Skip to main content

UK manufacturers respond to rising energy costs

Steve Gee

MORE than half of UK manufacturers would consider changing their energy source to a renewable supply according to a study just published.

Figures from the latest Close Brothers Business Barometer reveal that, with government policies on climate change predicted to add as much as 50% to the electricity prices paid by the manufacturing industry by 2020*, businesses are being forced to consider alternative sources of energy.

"Seven in 10 of the 400 manufacturers we surveyed admit they are already very concerned about the current impact of energy costs to their business, and that's before you factor in any future rises," said Steve Gee, Managing Director of the manufacturing division at Close Brothers Asset Finance. "Almost half said increased energy costs are squeezing their margins and one in five said it means less cash to invest in their business.

"Our research shows that 55% of manufacturers polled plan to expand operations in 2014, but the concern is that these ambitions may not be achieved if rising energy prices put pressure on cash flow."

In response to the proposed rises, two in five companies polled said they would adopt leaner manufacturing processes, 16% said they would have to lay off staff, while 18% haven’t yet considered how they'll deal with the impact.
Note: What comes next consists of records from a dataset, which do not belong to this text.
Here is a tiny trained network, its code and every weight. The questions are about switching its units off for an input and a class, where a switched-off unit gives its printed mean instead of its output.

import numpy as np


def w(rows, s, z=0):
    codes = np.array(rows[::2]) - 128.0
    scale = np.full(codes.shape[1], s)
    scale[-1] = z or s
    return codes * scale


def norm(h):
    return h / np.sqrt((h * h).mean(-1, keepdims=True) + 1e-5)


def f(y):
    return np.maximum(y, 0)


def log_softmax(a):
    a = a - a.max(-1, keepdims=True)
    return a - np.log(np.exp(a).sum(-1, keepdims=True))


def net(x, mask):
    res = np.array(x, float).reshape(1, 5) / 4 @ E
    u = 0
    for l in range(3):
        y = f(norm(res) @ A[l][:, :-1].T + A[l][:, -1])
        res = res + np.where(mask[u : u + 8], y, B[l][:, -1]) @ B[l][:, :-1]
        u += 8
    return log_softmax(norm(res)[-1] @ U[:, :-1].T + U[:, -1])


A, B = {}, {}
E = w([
[255,113,157,121,105,150,119,167],'x0',
[136,114,139,98,232,128,125,182],'x1',
[119,133,156,117,118,148,135,130],'x2',
[147,223,106,100,141,146,137,121],'x3',
[126,127,144,110,119,124,137,133],'x4',
],0.0098)
A[0] = w([
[124,97,191,138,211,118,61,219,120],'0.n1',
[234,106,164,152,158,137,187,149,71],'0.n2',
[175,102,163,143,116,137,96,129,28],'0.n3',
[136,87,117,104,62,132,114,99,78],'0.n4',
[109,148,161,158,145,135,191,83,254],'0.n5',
[142,1,150,130,142,156,65,131,23],'0.n6',
[149,139,81,92,98,175,160,70,106],'0.n7',
[116,95,157,125,99,132,85,90,169],'0.n8',
],0.009,0.0029)
B[0] = w([
[161,69,20,82,196,180,214,83,253],'0.n1',
[30,167,94,123,91,193,90,186,237],'0.n2',
[113,119,84,145,35,86,72,246,179],'0.n3',
[125,93,84,178,179,212,141,67,183],'0.n4',
[131,65,98,126,159,58,77,140,208],'0.n5',
[142,187,239,187,131,2,139,90,219],'0.n6',
[159,141,143,108,181,203,208,132,186],'0.n7',
[123,121,78,208,158,91,136,105,187],'0.n8',
],0.0063,0.0061)
A[1] = w([
[182,231,128,104,176,161,152,149,73],'1.n1',
[26,68,78,142,122,153,92,113,134],'1.n2',
[27,111,134,140,144,45,172,101,71],'1.n3',
[88,81,122,221,1,105,176,29,138],'1.n4',
[180,99,90,147,85,207,164,62,2],'1.n5',
[128,201,107,77,106,132,53,114,66],'1.n6',
[209,92,96,150,35,162,65,176,208],'1.n7',
[95,26,169,172,73,103,158,144,121],'1.n8',
],0.0082,0.0025)
B[1] = w([
[180,78,150,220,113,57,114,64,201],'1.n1',
[179,164,122,129,137,165,80,206,210],'1.n2',
[131,171,175,95,51,150,102,169,222],'1.n3',
[160,107,113,58,188,146,189,132,255],'1.n4',
[69,71,117,66,189,61,250,167,170],'1.n5',
[139,111,229,145,107,50,98,104,158],'1.n6',
[1,176,105,104,127,182,97,146,211],'1.n7',
[192,169,164,178,136,116,60,66,198],'1.n8',
],0.0087,0.0083)
A[2] = w([
[164,169,218,239,115,1,96,102,143],'2.n1',
[144,87,83,92,125,152,196,111,209],'2.n2',
[150,158,89,139,158,66,111,190,203],'2.n3',
[134,215,148,161,116,87,146,62,76],'2.n4',
[83,159,89,116,55,143,43,230,116],'2.n5',
[143,143,99,115,88,150,85,209,65],'2.n6',
[91,28,215,172,117,100,79,147,4],'2.n7',
[73,149,147,56,103,128,48,167,29],'2.n8',
],0.0095,0.0036)
B[2] = w([
[186,45,158,115,100,184,42,43,254],'2.n1',
[45,107,62,82,176,114,159,147,210],'2.n2',
[95,127,152,114,61,137,173,115,219],'2.n3',
[188,71,164,127,155,149,72,116,177],'2.n4',
[86,249,178,218,106,58,121,197,251],'2.n5',
[80,137,182,217,64,81,99,152,193],'2.n6',
[155,158,106,98,135,148,107,64,155],'2.n7',
[137,166,103,206,86,110,168,181,200],'2.n8',
],0.012,0.0083)
U = w([
[21,223,208,222,48,80,141,228,164],'0',
[81,68,57,46,217,153,255,152,178],'1',
[207,50,232,128,96,159,49,14,5],'2',
],0.012,0.0023)

Each question gives the input, the list of numbers given to net, and the class t.
The units are the neurons (one row each of A and B). Each row of codes is followed by its name. A weight is (code - 128) times the scale printed after its matrix; where a second scale follows, it is the last column's (A, B and U).
mask holds one flag per neuron, layer by layer. A switched-off neuron (its flag False) gives its mean, the last column of its row in B, instead of its output. The means were averaged over made-up inputs and are rounded, as every weight is.
A unit's drop is (log p(t) with every unit on - log p(t) with that unit switched off) / (log p(t) with every unit on - log p(t) with every unit switched off).
The circuit of an input: a set's keep is (log p(t) with only the set's units on - log p(t) with every unit switched off) / (log p(t) with every unit on - log p(t) with every unit switched off). Starting from the 12 units with the biggest drops (on a tie, the unit counted first), units are removed one at a time, each time the one whose removal leaves the highest keep (on an exact tie, the one counted first), for as long as the keep stays at least 0.8.
circuit, biggest first: the units of the circuit, biggest drop first
unit that matters most: the unit with the biggest drop
top k neurons: the k neurons with the biggest drops, biggest first
top k neurons in layer l: the k neurons of layer l with the biggest drops, biggest first
drop of u: that unit's drop, to one decimal
input [-1,7,6,8,3], class 2: unit that matters most : 1.n1
input [-5,-6,7,-4,-1], class 1: top 2 neurons in layer 0 : 0.n2; 0.n4
input [3,-5,2,-7,-7], class 2: top 2 neurons : 1.n8; 0.n6
input [0,6,6,-8,-1], class 2: top 2 neurons : 0.n6; 1.n4
input [8,0,-4,-7,0], class 0: top 3 neurons : 1.n7; 0.n2; 0.n3
input [6,-7,-8,2,1], class 1: top 2 neurons : 1.n5; 0.n4
input [5,6,6,-1,-6], class 1: top 2 neurons : 0.n1; 1.n3
input [3,-5,-7,5,6], class 1: top 3 neurons : 1.n5; 0.n6; 1.n8
input [3,-5,5,-7,-7], class 2: top 2 neurons : 1.n8; 0.n6
input [-1,-3,-6,-5,-2], class 2: top 2 neurons : 0.n6; 0.n1
input [7,-8,-1,-4,4], class 1: top 4 neurons : 1.n4; 0.n4; 1.n5; 1.n3
input [3,-2,3,5,-8], class 2: top 2 neurons : 1.n1; 0.n1
input [8,2,6,-6,4], class 0: top 2 neurons : 0.n2; 1.n7
input [2,5,3,-4,4], class 1: circuit, biggest first : 0.n1
input [-4,5,0,0,-8], class 1: top 2 neurons in layer 0 : 0.n1; 0.n2
input [2,6,7,4,0], class 1: drop of 0.n1 : 1.3
input [3,1,-2,-7,4], class 2: drop of 0.n6 : 6.5
input [8,3,5,-5,3], class 0: drop of 1.n2 : 0.0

When asked if they would consider renewable sources of energy, 54% said yes, 21% said no and a further 21% were undecided.

"It can be difficult for manufacturers to cut back on energy consumption as they are by nature energy intensive businesses," explained Mr Gee. "It is clear however that current sources are increasingly unsustainable so many have no choice but to seriously start looking at how their energy is supplied."

Research from the Carbon Trust suggests that new incentives and building regulations have radically improved the viability of renewables and it’s a sector that looks set to grow in the coming years.